1) Balance Sheet Risk
The bearish sentiment around Tesla stock has been growing since Tesla announced the SolarCity acquisition. Many analysts and investors believe that the acquisition will increase the balance sheet risk for Tesla. Not only does SolarCity have a huge debt burden, but it is also a cash guzzling company. In addition to that, Tesla will need billions of dollars next year for capital investments and Tesla itself is not a cash-generating machine. High debt, huge cash burn and the upcoming huge investment aren't a good combination. (Also Read: Solar Roof Over-hyped, Tesla Motors Inc Needs Volume)
2) President Donald Trump
The election of Donald Trump has added another uncertainty around the stock. Many believe that Mr. Trump's energy policies will adversely impact Tesla Motors. The Trump administration is not only likely to loosen the environmental rules, it is also unlikely to continue the electric vehicle tax credit. Currently, every Tesla buyer receives a $7500 credit. However, many believe that the loss of credit won't impact Tesla sales much. Also, since Tesla is an "America First" company, most of its facilities and jobs are located in the US, the President-Elect's policies are likely to reward Tesla over its competitors such as GM and Ford.
3) Model 3 Risks
However, for many investors, it is the risks surrounding the Model 3 which are the major concern. Model 3 is Tesla's biggest hope. Tesla has received more than 400K bookings for the Model 3. The company expects to ride on Model 3 demand to profitability. It plans to start the production of the car towards the end of 2017. However, there are multiple challenges for Tesla.
The first major hurdle is the funding requirement for Model 3. Tesla will need huge funding for Model 3, but given its current balance sheet, Tesla may find it costlier to raise funds from the market, especially in a rising interest rate environment. Rising interest rates may also dampen the demand, as it will make mortgages and auto loans more expensive. There is also concern regarding Tesla's ability to meet its Model 3 production plans. Cowen's analyst Jeffrey Osborne feels that the Model 3 production target is too ambitious, one that the company will not be able to achieve.
The intensifying competition in the electric vehicles space is another headwind facing Tesla Motors. Many expect GM's "Chevvy Bolt" to give strong competition to Model 3. The Bolt will feature a 238-mile driving range vs 215 miles for Model3 and cost $37,500, just above Model 3's $35K. Electric cars from other manufacturers may not only impact the demand for Model 3 but also affect Tesla's other revenue source - the Zero Emission Vehicles Credit. In the first half of the year, Tesla earned more than $100 million from the sale of ZEV credits. Also, the cost of lithium, which Tesla uses for its batteries, is likely to rise by 17% next year further impacting its margins. (Also Read: Can GM And Toyota Hurt Tesla Motors?)

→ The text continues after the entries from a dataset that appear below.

A landscape with many peaks, sampled at points; each row gives a point and its height.
From any point a climber takes the steepest step (rise divided by distance) to one of its 2 nearest points. It stops when none of these is higher. Distance is the straight distance between rows; heights are no part of it.
J280: [  0 -24  13 -35  -5  -2   5   2  26 -81  53 -25  14   8   4 -11  -1  20
 -14 -46  25  23 -50  -2 -23 -36   2 -19  50 -44  15  24  31  35  -3 -40
 -56 -16 -22 -15  16 -34   5  -8 -23  20  14 -43 -60 -50 -24]  height 19.0
J47: [-11  -2  24 -29  34 -18 -22   3   5   2  39  34  14 -11 -11  15  13  23
  58 -11 -24   3   2  -7  14  10 -10  -7  27  43  -6 -45 -27  24  25 -16
  18  20 -15  12 -21  21  -4  37 -20 -71  22  46  10  27 -33]  height 70.4
J624: [ 50 -13 -31  20 -13  -8  17  -4 -11  -4 -42 -19  -3  18 -25  11 -10  18
  -8   7  25 -34  33   1  10  -5  14  44 -17 -15 -45  -1 -17 -29  -2  10
   4 -38   5 -25   2  58 -16 -23 -13  13 -14   2  35  -7  31]  height 11.5
J461: [-22   2 -33  -6  20  -4  24  11  -6  39  -8  21 -12 -29   8  -4  21 -25
 -28  19   8  10 -10  34  13  -4  15   1  -5  10 -19  11   7  -2   2  -3
  24 -15  15  14  30   7  32   6  33 -12   0  -7  42  50  20]  height 60.1
J668: [ 62  21  41   4   0  31  -6  -3  11  -7   8   8  36  43  14  27   3   2
  46 -14   5   4 -20 -27  31  23 -39  23  29  33  20  40 -22  -7 -12  37
  23  16 -16   4 -39  46  -9 -23 -25 -10  25  21  25 -38  -3]  height 25.8
J94: [  9  14 -25  -4  13 -15  13  12 -54  16  -5 -12 -27  -5 -18  22  10  -1
  19  10  -9 -34  49 -19   9 -20   7  21   8  17 -42 -28 -32 -11   2  14
  12   3   8  -6   0  47  -8   8 -10 -28 -28  32  13   8  14]  height 60.7
J97: [-31 -14   1 -14   7 -41 -10  28 -17  22  17  11 -15 -15  -9   7  12  17
  17   6 -24   5  24  -6 -42  12  25  -2  -5  39 -31 -47   3  30  38 -37
 -12  16 -21   4   6 -17  -9  27  -7 -52   3  20  -5  61 -29]  height 69.7
J681: [-28  35  23  -4  -8   5 -20   1  31   6  24  30   2 -36  15 -15  14 -55
  -5  20   3  37 -70  16  13   9 -36 -24  18   7  39  22   4  18 -36   8
  30  27   0  37 -19 -26  20   4   1  16  21 -28 -17   7 -27]  height 51.6
J156: [-37 -10  19  -9  50   2  32   8 -48 -17  50 -40  -5  -6  -5   0 -11  35
  14 -46 -32   4  15 -30  -7 -31  23 -22  27 -40  25 -14  30 -10   1 -22
 -52  21   9 -28  18 -36 -18  17  -2   5 -12 -15 -66 -24  -1]  height 21.8
J295: [  4 -22 -46   9 -25   0 -13 -39  41 -34 -33 -15  -7 -17 -20 -10 -21  28
 -32  23  26 -28  26  25   6 -33  22  -5 -37 -72 -15 -46   8 -17   4 -11
   2 -46  44 -25  16  -5 -19   3   0  32 -15  12 -16 -46  22]  height 57.4
J767: [-12   6  -8 -26  34  -8 -14   3   5  -2  23  25 -13 -28  -9  12   9  10
  30  11   0 -13   4   7  28  -4 -15  -6  18   6 -13 -47 -27   5  14 -13
  30   1  19  13  -3  21  -1  28  -4 -49   9  43  10  19 -11]  height 69.8
J343: [ 28 -47   6  -1 -33 -11  14   1  28 -14 -21 -23  18  54  -4  -1  -8  24
 -19 -18  -2   4 -11  -8 -68  20  29  18  -9  12 -29  28  23  17  28 -27
 -47 -25 -48 -27   6   1  -2 -26  -8  11 -15 -31  20  -8   7]  height 33.7
J611: [ 35  27  31   6  23  26   1  -2 -44  13  11  11  11  21  -3  17  -5  14
  53 -19 -14 -11  20 -36  48   9 -25  13  35  28  15   6 -30 -19   3  31
  32  34  -4  -6 -42  39 -11   8 -21 -30   9  40   5 -29   5]  height 21.7
J722: [  5  23 -12   7  10   1 -42 -13   7 -13 -10  24 -12 -38  -2  -7 -19  18
  36  17  14 -42  33 -14  43  -3 -37 -26 -10 -13  20 -70 -36  -1  21   2
  40  15  51  11 -35   6 -15  20 -19 -23  21  53 -29 -17  -6]  height 28.2
J263: [-33 -19  20 -20  33   9   3  -6  -3 -53  57 -35   9 -15   7   2  -9  35
  12 -43  -8  13 -13 -25 -13 -30   2 -42  24 -45  35 -11  21  11   8 -30
 -56  12   9 -22  20 -49 -13  11 -19   6   6 -26 -70 -29 -18]  height 20.7
J547: [ -8 -13   5   2  -4  17  -1 -12  15 -26   2 -34 -10   0  -8  -5 -20  11
 -11  -6   1  22 -13 -14 -24 -23  -5 -27  -5 -45  38  13  24  -2  -8  -8
 -43  -1   4 -18  20 -44  -9   1   1  30 -10 -27 -53 -42   1]  height 62.0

Tesla Stock Is Facing Resistance
Tesla stock is currently facing strong resistance from the 50 day moving average. The strength of a resistance line increases with every unsuccessful attempt of the stock price to breach the resistance line. As can be seen from the chart above, Tesla stock has tested the 50 day SMA on multiple occasions but has been unable to breach it. Hence, the 50 day SMA is a strong resistance line for the stock. Tesla stock will find it difficult to breach the resistance, especially since the volume is declining in the last few trading sessions indicating that the upward trend is exhausting its strength.
Tesla Stock Continues To Remain A Risky Bet
The bearish sentiment has been piling up on the Tesla stock since the announcement of the SolarCity merger, earning it price target cuts and rating downgrades, even from Tesla bulls. The recent launch of "Solar Roof" indicates that Tesla continues to remain a hub for innovation, but the short to medium term story continues to be hazy. In the near term, any good news could lead to a short squeeze. Tesla stock continues to remain a risky investment, due to its balance sheet and business risks.